- Ruyterwacht Ruyterwacht's location in Western Cape
- Coordinates: 33°55′10″S 18°33′25″E﻿ / ﻿33.91944°S 18.55694°E
- Country: South Africa
- Province: Western Cape
- City: Cape Town

Area
- • Total: 1.41 km^{2} (0.54 sq mi)

Population (2011)
- • Total: 8,993
- • Density: 6,378/km^{2} (16,520/sq mi)

Races
- • White: 32.8%
- • Asian: 1.2%
- • Cape Coloureds: 50.1%
- • Black: 12.3%
- • Other: 3.6%

Languages
- • English: 47.1%
- • Afrikaans: 41.8%
- • Xhosa: 3.1%
- • Other: 8.0%

= Ruyterwacht =

Ruyterwacht is a suburb of Cape Town, South Africa, bordering the industrial area of Epping and the formerly Cape Coloured neighborhood of Elsie's River as well as the GrandWest Casino.
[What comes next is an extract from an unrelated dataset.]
Every row gives one point. The window is the flat piece filled in between its corners: a triangle in 3 columns, a solid with four corners in 4, and so on. A path goes straight from each point to the next, and from the last back to the first. After which points does the path pass through the window?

Eppingtuin ("Epping Garden Village"), as Ruyterwacht was once known, began as a subsidized housing project for underprivileged/poor white South Africans which has now been seized by a property company Communicare which has unlawfully sold the subsidized social housing and evicted poor families. In its early years as an independent township, it was administered by the Urban Housing Bureau under the Cape Town Divisional Council. Ons gemeentelike feesalbum (1951) includes an article on the Eppingtuin Reformed Church on the neighborhood's founding: "On September 7, 1938, the Centenary Year [of the Great Trek] seventy families descended from Voortrekkers moved in among the luxuriant pines and crawling wildlife. Descended from sturdy Afrikaner stock, they swelled to several hundred in a matter of months."

The church hall of the mother congregation in Ruyterwacht is named after Zerilda Steyn, chairwoman of the Urban Housing Association (Stedelike Behuisingsbond) from 1945 to her death in 1963.

== Sources ==
- Olivier, Rev. P.L. (compiler) (1952). Ons gemeentelike feesalbum. Cape Town/Pretoria: N.G. Kerk-uitgewers.
- Potgieter, D.J. (ed.) (1972). Standard Encyclopaedia of Southern Africa. Cape Town: Nasionale Opvoedkundige Uitgewery (Nasou).